Saturday, March 28, 2009

Take a Look in the Mirror

As this is the introductory post to this blog, let me start with a quick discussion of the tone for this blog.  I'm trying present an even view of the american auto industry.  I was an industry insider, always a skeptic, and am now an outsider looking in.  I've seen the best and the worst of "Detroit."  I'm not trying to blame one group or the other, I'm not making a stand for any particular company or political group.   This is messy business, and the path that got the car business to this point is not a straight one, and the answers to the problems are not easy.

So lets look at ourselves in the mirror first.

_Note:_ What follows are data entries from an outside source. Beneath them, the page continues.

Below are the code and all the weights of a small trained network. Each question names an input and a target symbol and asks about switching units off, where a switched-off unit gives its printed mean instead of its output.

import numpy as np


def w(rows, s, z=0):
    codes = np.array(rows[::2]) - 128.0
    scale = np.full(codes.shape[1], s)
    scale[-1] = z or s
    return codes * scale


def f(y):
    return y / 2 * (1 + np.tanh(0.7978845608 * (y + 0.044715 * y**3)))


def softmax(a):
    e = np.exp(a - a.max(-1, keepdims=True))
    return e / e.sum(-1, keepdims=True)


def log_softmax(a):
    a = a - a.max(-1, keepdims=True)
    return a - np.log(np.exp(a).sum(-1, keepdims=True))


def net(x, mask):
    ids = ['αγδζηθμξτφ'.index(c) for c in x.split()]
    T = len(ids)
    res = E[ids] + P[:T]
    r = res
    for j in range(2):
        rows = slice(4 * j, 4 * j + 4)
        q, k, v = (r @ M[0][rows].T for M in (Q, K, V))
        z = softmax(np.where(np.tri(T) > 0, q @ k.T / 4**0.5, -1e9)) @ v
        o = O[0][rows]
        res = res + np.where(mask[j], z, o[:, -1]) @ o[:, :-1]
    y = f(res @ A[0][:, :-1].T + A[0][:, -1])
    res = res + np.where(mask[2:14], y, B[0][:, -1]) @ B[0][:, :-1]
    return log_softmax(res[-1] @ U[:, :-1].T + U[:, -1])


Q, K, V, O, A, B = {}, {}, {}, {}, {}, {}
E = w([
[162,160,121,154],'α',
[108,89,166,45],'γ',
[83,127,132,148],'δ',
[197,175,192,103],'ζ',
[203,181,179,114],'η',
[64,69,72,179],'θ',
[59,78,62,180],'μ',
[55,43,164,1],'ξ',
[14,171,141,174],'τ',
[207,43,6,133],'φ',
],0.0087)
P = w([
[143,98,193,104],'0',
[106,79,150,153],'1',
[167,195,158,40],'2',
[76,85,98,152],'3',
[119,191,45,118],'4',
[64,155,88,2],'5',
],0.0099)
Q[0] = w([
[29,50,132,150],'head 1',
[68,141,126,2],'head 1',
[138,51,88,95],'head 1',
[9,186,94,147],'head 1',
[48,28,176,170],'head 2',
[177,160,123,244],'head 2',
[181,127,189,157],'head 2',
[111,217,150,53],'head 2',
],0.0083)
K[0] = w([
[168,170,96,46],'head 1',
[115,103,1,124],'head 1',
[115,216,147,113],'head 1',
[155,127,49,115],'head 1',
[176,207,127,55],'head 2',
[171,4,183,100],'head 2',
[100,45,180,63],'head 2',
[111,109,10,180],'head 2',
],0.0081)
V[0] = w([
[109,142,165,98],'head 1',
[186,112,65,164],'head 1',
[183,114,128,156],'head 1',
[61,94,139,122],'head 1',
[47,7,97,117],'head 2',
[170,145,169,94],'head 2',
[134,51,94,41],'head 2',
[200,83,140,72],'head 2',
],0.012)
O[0] = w([
[46,191,190,154,197],'head 1',
[193,51,59,80,2],'head 1',
[188,109,100,140,57],'head 1',
[103,168,126,133,228],'head 1',
[41,81,28,165,248],'head 2',
[178,221,118,88,146],'head 2',
[81,124,46,53,225],'head 2',
[158,142,73,2,157],'head 2',
],0.0087,0.0055)
A[0] = w([
[154,113,38,37,196],'neuron 1',
[194,93,137,134,206],'neuron 2',
[79,200,133,67,137],'neuron 3',
[155,136,236,58,141],'neuron 4',
[55,101,160,90,132],'neuron 5',
[123,130,142,178,217],'neuron 6',
[147,185,128,44,111],'neuron 7',
[126,84,52,142,171],'neuron 8',
[189,189,254,111,136],'neuron 9',
[140,97,183,184,203],'neuron 10',
[167,92,137,163,253],'neuron 11',
[82,196,157,77,121],'neuron 12',
],0.0069,0.0059)
B[0] = w([
[159,60,113,112,206],'neuron 1',
[105,96,209,146,124],'neuron 2',
[148,181,79,138,254],'neuron 3',
[173,198,119,104,160],'neuron 4',
[116,164,111,124,234],'neuron 5',
[95,109,208,121,159],'neuron 6',
[181,104,98,169,170],'neuron 7',
[198,88,144,116,161],'neuron 8',
[190,108,140,156,161],'neuron 9',
[126,71,196,212,141],'neuron 10',
[152,45,253,166,132],'neuron 11',
[144,159,109,146,231],'neuron 12',
],0.0073,0.01)
U = w([
[91,118,254,171,101],'α',
[93,204,33,132,2],'γ',
[119,70,166,123,80],'δ',
[203,166,147,142,83],'ζ',
[183,118,187,107,92],'η',
[189,147,144,141,188],'θ',
[117,49,122,168,88],'μ',
[109,190,90,51,186],'ξ',
[69,186,205,179,204],'τ',
[197,19,106,74,156],'φ',
],0.0054,0.0036)

Each question gives the input, a string of symbols that net reads in full, and the target symbol t.
The units are the heads (4 rows each of Q, K, V and O) and the neurons (one row each of A and B). Each row of codes is followed by its name. A weight is (code - 128) times the scale printed after its matrix; where a second scale follows, it is the last column's (O, A, B and U).
mask holds one flag per unit, heads first, then neurons. A switched-off unit (its flag False) gives its mean, the last column of its rows in O or B, instead of its output. The means were averaged over made-up inputs and are rounded, as every weight is.
A unit's drop is (log p(t) with every unit on - log p(t) with that unit switched off) / (log p(t) with every unit on - log p(t) with every unit switched off).
The circuit of an input: a set's keep is (log p(t) with only the set's units on - log p(t) with every unit switched off) / (log p(t) with every unit on - log p(t) with every unit switched off). Starting from the 12 units with the biggest drops (on a tie, the unit counted first), units are removed one at a time, each time the one whose removal leaves the highest keep (on an exact tie, the one counted first), for as long as the keep stays at least 0.8.
circuit, biggest first: the units of the circuit, biggest drop first
top k neurons: the k neurons with the biggest drops, biggest first
heads that matter: for each layer, one digit per head in row order, 1 if its drop is at least 0.15 and else 0, layers parted by /
drop when u is switched off: that unit's drop, to one decimal
input ξ ξ ξ, target γ: circuit, biggest first	(head 2; head 1; neuron 3; neuron 12)
input ξ ξ τ γ φ γ, target φ: circuit, biggest first	(head 1; neuron 1)
input ξ θ ξ τ τ θ, target τ: heads that matter	01
input η δ ζ φ ξ, target φ: heads that matter	10
input τ η θ τ τ ξ, target α: circuit, biggest first	(head 2)
input ζ τ α θ η φ, target φ: circuit, biggest first	(head 1; neuron 1)
input τ τ τ δ, target α: heads that matter	01
input ξ ξ ζ, target γ: circuit, biggest first	(head 2; head 1; neuron 3)
input γ τ τ ξ, target τ: circuit, biggest first	(head 2; head 1)
input τ ξ τ τ ζ α, target τ: circuit, biggest first	(head 2; neuron 1)
input ξ μ τ ξ, target α: circuit, biggest first	(head 2; neuron 10)
input φ ζ ξ, target φ: top 2 neurons	(neuron 1; neuron 7)
input ξ ξ γ, target γ: drop when neuron 3 is switched off	0.2
input ξ ξ γ τ τ δ, target τ: circuit, biggest first	(head 2)
input γ φ φ, target φ: drop when head 1 is switched off	0.4
input η τ τ, target α: drop when head 2 is switched off	1.3
input τ θ ζ τ φ η, target φ: circuit, biggest first	(head 1; neuron 1)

Over and over you read and hear the comment that "Detroit" doesn't build the types of cars (and by cars I mean cars, truck, SUVs, etc) that Americans want to buy.    But in truth, Detroit responded to the consumer demand.  People wanted bigger, taller, faster, roomier, perceivably safer vehicles, and Detroit delivered.   The counter argument is that the Japanese were giving Americans what they wanted, smaller cars, and people flocked to them.  But what the Japanese were really giving was quality and the idea that you as a consumer were making a smart choice.  The reason their cars were small, is that these same cars were sold all over the world, including the home Japanese market, and these countries demanded, and in some cases require by law, smaller cars.  Small is what they built, so small is what the Americans got.  But for as long as the Japanese have been selling cars in America, their cars have been growing bigger, taller, faster, roomier and perceivably safer.  Just like "Detroit" cars.   Toyota now makes the largest pickup truck sold in America and is proud of it.  

Don't blame Detroit for giving consumers the choice to buy a large SUV.  The reason they built so many is that that was where demand was (and still is) and with demand comes the profit margin.  All companies, American, Japanese, German, are in the business of making money, and they are all chasing the most profitable markets.

If in the past consumers had put a high value on efficiency, meaning they were willing to pay a premium price for high gas mileage, all the car companies, "Detroit" included, would have been chasing that market.  But instead consumers demanded space, comfort, speed and luxury.   MPG was not a priority for the large majority of car buyers.  And who could blame them, living in a country with cheap gas.